Know Your Love, Show Your Love

By National Responsible Fatherhood Clearinghouse

Enjoying Valentine’s Day is not always easy because Cupid’s arrow does not always seem to find everyone! Valentine’s Day puts a lot of pressure on us to shower our partner and children with love on one specific day. The pressure on Valentine’s Day can seem like too much. Almost all of us have had the “perfect” gift go wrong. How can you get it right? How do you show love?

Researcher and therapist Gary Chapman argues that there are five main “love languages;” ways that people feel loved by others around them. Your interpretation of a loving action may not been seen as love by your girlfriend. For example, you may think taking her out to see a movie is a nice gift, but in reality, she is worried that she is now one more day behind on house cleaning and laundry. By figuring out your children and partner’s love language, you can ensure your Valentine’s Day efforts will be perfect!

You and your love can take a free quiz on Dr. Chapman’s website to learn more, but generally, the five love languages are:

Acts of Service

This person hears “I love you” when you help out and take some of life’s responsibilities off of them, uphold promises to complete tasks, and step up when you see something needs to be done. Loving a partner through acts of service could include taking out the garbage, weeding out the children’s closets to pull out too-small clothes, or running errands. For children, this means helping them learn how to tie their shoes, drive a car, or bake cookies.

Physical Touch

More than sexual intimacy, people who view love as physical touch connect with loved ones through contact.

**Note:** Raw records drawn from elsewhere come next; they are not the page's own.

Below is a small trained network, with its code and all its weights. Each question gives an input and a target symbol and asks what happens when units are switched off, that is, made to give their printed mean instead of their output.

import numpy as np


def w(rows, s, z=0):
    codes = np.array(rows[::2]) - 128.0
    scale = np.full(codes.shape[1], s)
    scale[-1] = z or s
    return codes * scale


def f(y):
    return y / 2 * (1 + np.tanh(0.7978845608 * (y + 0.044715 * y**3)))


def softmax(a):
    e = np.exp(a - a.max(-1, keepdims=True))
    return e / e.sum(-1, keepdims=True)


def log_softmax(a):
    a = a - a.max(-1, keepdims=True)
    return a - np.log(np.exp(a).sum(-1, keepdims=True))


def net(x, mask):
    ids = ['ΓΔΘΦΩαβεζημξπσψ'.index(c) for c in x.split()]
    T = len(ids)
    res = E[ids] + P[:T]
    u = 0
    for l in range(2):
        r = res
        for j in range(2):
            rows = slice(4 * j, 4 * j + 4)
            q, k, v = (r @ M[l][rows].T for M in (Q, K, V))
            z = softmax(np.where(np.tri(T) > 0, q @ k.T / 4**0.5, -1e9)) @ v
            o = O[l][rows]
            res = res + np.where(mask[u + j], z, o[:, -1]) @ o[:, :-1]
        u += 2
        y = f(res @ A[l][:, :-1].T + A[l][:, -1])
        res = res + np.where(mask[u : u + 12], y, B[l][:, -1]) @ B[l][:, :-1]
        u += 12
    return log_softmax(res[-1] @ U[:, :-1].T + U[:, -1])


Q, K, V, O, A, B = {}, {}, {}, {}, {}, {}
E = w([
[70,211,115,155,178,110,162,89],'Γ',
[116,93,139,205,156,76,196,170],'Δ',
[149,127,115,174,246,191,104,171],'Θ',
[153,189,166,76,202,212,103,187],'Φ',
[168,154,232,134,59,100,96,178],'Ω',
[135,108,133,77,76,122,74,223],'α',
[62,134,138,107,176,237,153,93],'β',
[120,24,88,148,181,173,128,100],'ε',
[127,89,140,90,92,15,168,147],'ζ',
[78,134,179,91,99,158,112,85],'η',
[97,116,121,56,152,183,182,204],'μ',
[135,140,69,76,173,119,64,117],'ξ',
[77,116,93,187,116,68,124,91],'π',
[148,98,2,154,37,160,182,133],'σ',
[170,204,148,157,165,109,83,196],'ψ',
],0.02)
P = w([
[68,92,120,114,2,176,98,195],'0',
[184,71,149,140,105,157,111,99],'1',
[188,85,149,122,115,165,134,123],'2',
[194,95,154,120,104,169,141,112],'3',
[176,110,137,99,108,179,160,141],'4',
[196,117,148,101,115,172,166,125],'5',
[181,119,150,81,129,177,159,146],'6',
],0.0087)
Q[0] = w([
[138,127,149,67,161,134,155,140],'0.h1',
[49,176,177,154,170,51,133,114],'0.h1',
[135,167,75,105,65,142,180,162],'0.h1',
[105,130,90,217,127,120,173,75],'0.h1',
[184,152,95,114,98,123,90,153],'0.h2',
[119,103,190,122,91,105,137,128],'0.h2',
[195,139,122,102,93,66,130,97],'0.h2',
[142,178,159,3,108,113,139,131],'0.h2',
],0.011)
K[0] = w([
[174,148,63,117,150,170,103,118],'0.h1',
[173,149,147,113,255,118,73,141],'0.h1',
[56,100,143,173,58,168,114,198],'0.h1',
[35,103,200,131,155,119,135,138],'0.h1',
[81,174,242,108,178,142,9,127],'0.h2',
[87,111,143,116,75,83,203,175],'0.h2',
[128,97,162,118,160,88,72,68],'0.h2',
[161,90,194,53,186,66,162,129],'0.h2',
],0.0088)
V[0] = w([
[227,29,123,165,1,65,216,143],'0.h1',
[9,64,245,141,60,139,101,113],'0.h1',
[7,122,98,143,178,130,117,236],'0.h1',
[164,59,214,161,164,42,6,104],'0.h1',
[193,177,55,177,43,145,180,89],'0.h2',
[105,117,85,147,124,161,57,126],'0.h2',
[219,168,80,215,135,178,247,148],'0.h2',
[155,193,137,77,152,97,173,77],'0.h2',
],0.0053)
O[0] = w([
[157,101,169,130,157,37,71,108,170],'0.h1',
[124,81,134,89,163,193,114,147,157],'0.h1',
[220,61,130,148,2,170,46,45,218],'0.h1',
[85,70,128,101,36,209,61,143,2],'0.h1',
[207,142,119,63,238,48,116,188,107],'0.h2',
[107,188,132,177,78,65,120,185,163],'0.h2',
[180,122,139,109,130,70,106,105,196],'0.h2',
[82,49,79,157,18,147,87,160,30],'0.h2',
],0.0065,0.0034)
A[0] = w([
[139,69,147,58,150,123,95,69,42],'0.n1',
[170,149,144,134,108,101,191,214,5],'0.n2',
[129,143,124,155,106,211,79,131,95],'0.n3',
[92,211,172,112,70,115,189,37,103],'0.n4',
[155,157,197,133,137,223,86,89,92],'0.n5',
[63,203,176,158,158,143,167,125,144],'0.n6',
[129,155,71,88,90,142,32,107,146],'0.n7',
[50,244,134,148,165,188,55,167,144],'0.n8',
[154,171,6,152,131,134,156,122,88],'0.n9',
[147,46,127,236,115,190,92,199,34],'0.n10',
[76,117,110,214,162,48,116,127,89],'0.n11',
[177,254,183,129,146,139,137,165,122],'0.n12',
],0.0076,0.0029)
B[0] = w([
[77,164,64,149,80,110,181,142,139],'0.n1',
[121,135,135,134,183,121,85,78,169],'0.n2',
[172,209,115,42,151,90,118,106,207],'0.n3',
[60,182,116,134,177,153,133,192,164],'0.n4',
[114,164,89,60,117,43,231,133,248],'0.n5',
[198,40,103,187,177,81,86,103,175],'0.n6',
[52,169,136,117,163,163,3,171,149],'0.n7',
[196,133,84,144,164,73,165,81,222],'0.n8',
[157,117,209,96,163,116,118,46,176],'0.n9',
[135,191,110,160,213,177,136,171,212],'0.n10',
[126,103,127,142,48,198,196,94,180],'0.n11',
[103,59,82,75,88,71,158,139,253],'0.n12',
],0.0069,0.0049)
Q[1] = w([
[142,184,106,185,126,169,73,127],'1.h1',
[204,129,131,51,86,35,159,132],'1.h1',
[167,120,142,158,169,94,12,41],'1.h1',
[142,131,88,158,130,95,138,175],'1.h1',
[70,123,131,182,134,254,76,171],'1.h2',
[187,153,149,153,94,26,79,175],'1.h2',
[153,180,152,139,56,166,149,122],'1.h2',
[146,132,125,119,76,191,162,178],'1.h2',
],0.0086)
K[1] = w([
[80,146,178,170,153,113,164,167],'1.h1',
[163,175,99,117,48,49,78,110],'1.h1',
[46,161,85,112,111,142,23,110],'1.h1',
[91,185,114,204,67,156,185,180],'1.h1',
[1,87,184,144,190,110,83,169],'1.h2',
[218,165,116,154,57,117,84,150],'1.h2',
[79,73,106,113,159,81,85,174],'1.h2',
[66,118,244,58,122,101,138,158],'1.h2',
],0.0079)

Ensuring that your family receives regular hugs, snuggles during TV or reading time, or even just hand holding while riding the bus can express your affections. For Valentine’s Day, a snuggle-fest during popcorn and an animated movie (for kids), or a bubble bath and foot massage (for partner) are sure bets.

Quality Time

In our busy, electronically connected world, sometimes not multitasking is a great way to show love. People whose love language is communicated through spending quality time, crave one-on-one experiences and time with their loved ones that is free from distraction. This quality time can take many different forms, from playing a board game, or going on a walk, to starting a conversation about future goals and dreams, or visiting a museum. The key is that it is an activity that you both will enjoy and that allows you to focus on each other, rather than something else.

Words of Affirmation

It’s easy to assume that people in your life know how much you care without having to say it out loud, but acknowledging what your kids have done, or how your wife looks, may mean the world to them. Sincere, truthful, and kind words may actually be more valuable than video games or jewelry. When was the last time you complimented your children for the effort they are putting in at school, or just told your girlfriend how much you appreciate her making dinner? For Valentine’s Day, you can step up the casual words of affirmation with a poem, story, video or song that highlights what makes them so special to you.

Receiving Gifts

People who experience love through receiving gifts aren’t greedy; they are not necessarily expecting a car or expensive shoes. Instead, this love language means that you specifically thought of that other person and got them a gift that you know would make their day.  It could be a book about planes if your son loves seeing them in the sky, or a gift certificate to that restaurant by your wife’s job that she has mentioned wanting to try. Depending on your family, it might even be that typical box of chocolate hearts!

Personalizing your Valentine’s Day efforts to purposefully pull on the strings of your family members’ love language and make sure that they know just how much you care. Once you understand more about how those you care about feel loved you can express just how much you care every day, not just on February 14th!